Re: 1NF, missing/unknown data, and structured values

From: J M Davitt <jdavitt_at_aeneas.net>
Date: Tue, 02 May 2006 05:17:16 GMT
Message-ID: <wXB5g.19291$YI5.15241_at_tornado.ohiordc.rr.com>


ralphbecket_at_gmail.com wrote:
> My understanding is that a table is in 1NF if
> - it is a set of rows (i.e., without duplicates)
> - the rows in the table all have the same type
> signature
> - a primary key (i.e., a set of column names)
> exists for the table such that there is a (partial)
> functional relationship from keys to rows (i.e.,
> each key value maps to at most one row in
> the table).

Actually, key value constraints aren't part of 1NF. Proper sets - of attributes (columns) and tuples (rows) - are what 1NF requires.

> Can someone confirm for me that there are no
> other constraints on column values under 1NF?
> In particular, is there any reason why column
> values should not themselves have structure?
> For example, dates seem like a perfectly good
> type for a column, but dates are structured
> values from which I can project day, month, or
> year.

Generally, that is correct.
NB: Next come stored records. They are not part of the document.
Each row of a before or after table is a point. One or more steps were done to the points. Then noise was added and the rows were shuffled. The steps act on how far a point lies along the listed directions, d1 being the first. Name the steps. A step turns or swaps two directions, mirrors them in a line or flattens them onto one, adds a multiple of one to another, or multiplies one. Angles are multiples of 10 degrees, from the lower direction toward the higher: turns from -170 to 170, lines from 10 to 170 but not 90. Use the fewest steps. Two steps may share a direction if one is a turn and the other turns, adds or multiplies; they go together, in the order done. Otherwise the lowest direction goes first.

Directions:
(1): [  4.6 -23.1  -0.5]
(2): [20.9  4.0 10.0]
(3): [  9.8   2.4 -21.3]
Before (14 x 3):
[[-6.1 -5.5  0.8]
 [ 6.2 -4.4  6.0]
 [ 1.1 -3.4 -3.5]
 [-1.2 -8.2 -2.8]
 [ 3.1 -1.2  1.5]
 [ 3.5  0.8 -1.0]
 [-1.3  6.6  4.0]
 [-3.4  2.0  0.8]
 [ 4.7 -0.5 10.2]
 [ 2.4 -1.2  3.9]
 [-1.9 -1.0 -3.2]
 [ 3.6 -6.8  4.2]
 [ 4.5 -7.2 -4.2]
 [ 9.6 -4.1 -2.6]]
After (14 x 3):
[[ 7.4  2.2 -3.5]
 [ 0.2 -2.9 -1.8]
 [ 2.4 -0.6 -3.1]
 [ 0.4 -1.7  4.0]
 [ 8.4 -4.7  2.4]
 [-6.8  2.3 -2.9]
 [ 1.7  5.5 -9.7]
 [ 1.9  2.1 -4.0]
 [ 5.7  1.2 -6.9]
 [-3.5  2.2  1.8]
 [ 4.1 -1.7  1.8]
 [ 6.7 -7.4 -4.1]
 [ 2.4  5.8  4.8]
 [ 8.0  0.0  5.3]]
Steps: turn d1 and d2 by 110 degrees; turn d1 and d3 by -110 degrees

Directions:
(1): [ -2.2 -11.1   9.7  -3.7 -21.3 -13.9  -5.9 -15.9  22.2]
(2): [ 27.4 -10.7   2.8   3.9  -0.8 -12.2 -13.2  21.2   0.1]
Before (8 x 9):
[[  7.2  -3.1  -1.6   1.4   1.8  -2.1  -3.1   9.4  -3.8]
 [  1.8  -2.9   2.0   1.6  -2.4  -1.3  -0.8  -2.1   3.7]
 [ -0.7  -1.6   3.6  -1.3  -5.6  -3.9  -1.8  -0.7   4.1]
 [ -7.7  -1.6   0.1  -3.3  -2.1  -0.6   2.3  -8.4   1.2]
 [  4.9   3.7  -2.2   0.4   7.9   2.6  -2.0  10.7  -7.1]
 [ 13.1  -6.2   2.7  -0.8  -4.6 -10.3  -7.9   7.6   4.8]
 [  5.7  -2.8  -1.3   2.9   0.0   1.2  -0.2   5.9  -5.9]
 [ 12.2  -3.8   0.7   4.2  -0.2  -1.5  -7.2  10.2  -0.3]]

But read on...

> If this is so, surely other structures such as lists
> and various user-defined data types should
> also be supported, provided they support tests
> for (in)equality as required by the RM (so
> higher order types are probably out). Admittedly
> you'd probably need a richer language than SQL
> to manipulate these structure values effectively.

Yes -- and no. Interpolating user-defined types require user-defined operators. All the relational operators can operate on user-defined types as long as there exists a user-defined operator which yields a boolean when asked, "Are these two values the same value?"

> Taking this idea further, we could go on to define
> a collection of "maybe" types (to borrow from
> functional programming parlance) to handle
> situations where we have missing or inapplicable
> data, without the need to break the RM logic with
> nonsense like NULLs.

As long as user-defined operators can figure things out, anything's possible. In other words, it's perfectly acceptable for a user-defined type to use a value which it considers null to indicate something meaningful about that value. (And, of course, one null must be indistinguishable from another null of the same type.) Beyond that, there are some "common sense" requirements about getting the same (and sane) results when the same question is asked -- but those aren't RM concerns.

> That is, I could define a polymorphic type
> maybe_known(T) ranging over values of any type
> T, with two data constructors, known(X) and
> unknown, where X is a value of type T. For
> example, I could use known(age) as a column
> type to distinguish between people whose ages
> are known to the DB versus those that are not. If
> I want to, say, calculate the mean age, I must first
> filter out rows whose ages are unknown, then
> project the remaining ages from the known(age)
> values, then calculate their mean. In this way I am
> forced to ask "what is the mean age of those that
> are known?" rather than just "what is the mean
> age?" which my DB cannot answer.

Now you're treading close to the edge: not everyone agrees on the meaning of "polymorphic." But your general idea is sound: as long as the type values, operators, and results are knowable the RM can handle the data.

> The same idea can be extended further: how about
> a maybe_applicable(T) type with data constructors
> applicable(X) and not_applicable. I could even
> nest these types: the type
> maybe_applicable(maybe_known(spouse_name))
> covers
> - whether spouses are applicable (e.g., children
> can't be married)
> - spouse names where applicable, but unknown
> - spouse names where applicable and known.

"Data constructors," eh? Again, there is no general understanding of what that term means.

> I believe such an approach avoids both the
> problems with NULLs (they break everything) and
> the problem of entirely forbidding structured data
> in columns (normalisation can lead to a large
> number of tables).

As noted above, "structured" data are not forbidden. The RM specifically supports tuple-valued and relationvalued  attributes.

> Question: is this already supported in SQL and
> the various products out there? If so, why would
> anyone still use NULLs? If it is not supported,
> what is the reason?

There are a number of features in various SQL products that "sort of" support "some" of these concepts: "multisets" and "nested tables" in some products, "arrays" and "inheritance" in others. The "standard" talks about some of these, but the SQL approach is hopeless.

You're ready for Date & Darwen's "Databases, Types, and the Relational Model." Their proposed type system is inspired.

>
> Ta,
> -- Ralph
>
Received on Tue May 02 2006 - 07:17:16 CEST

Original text of this message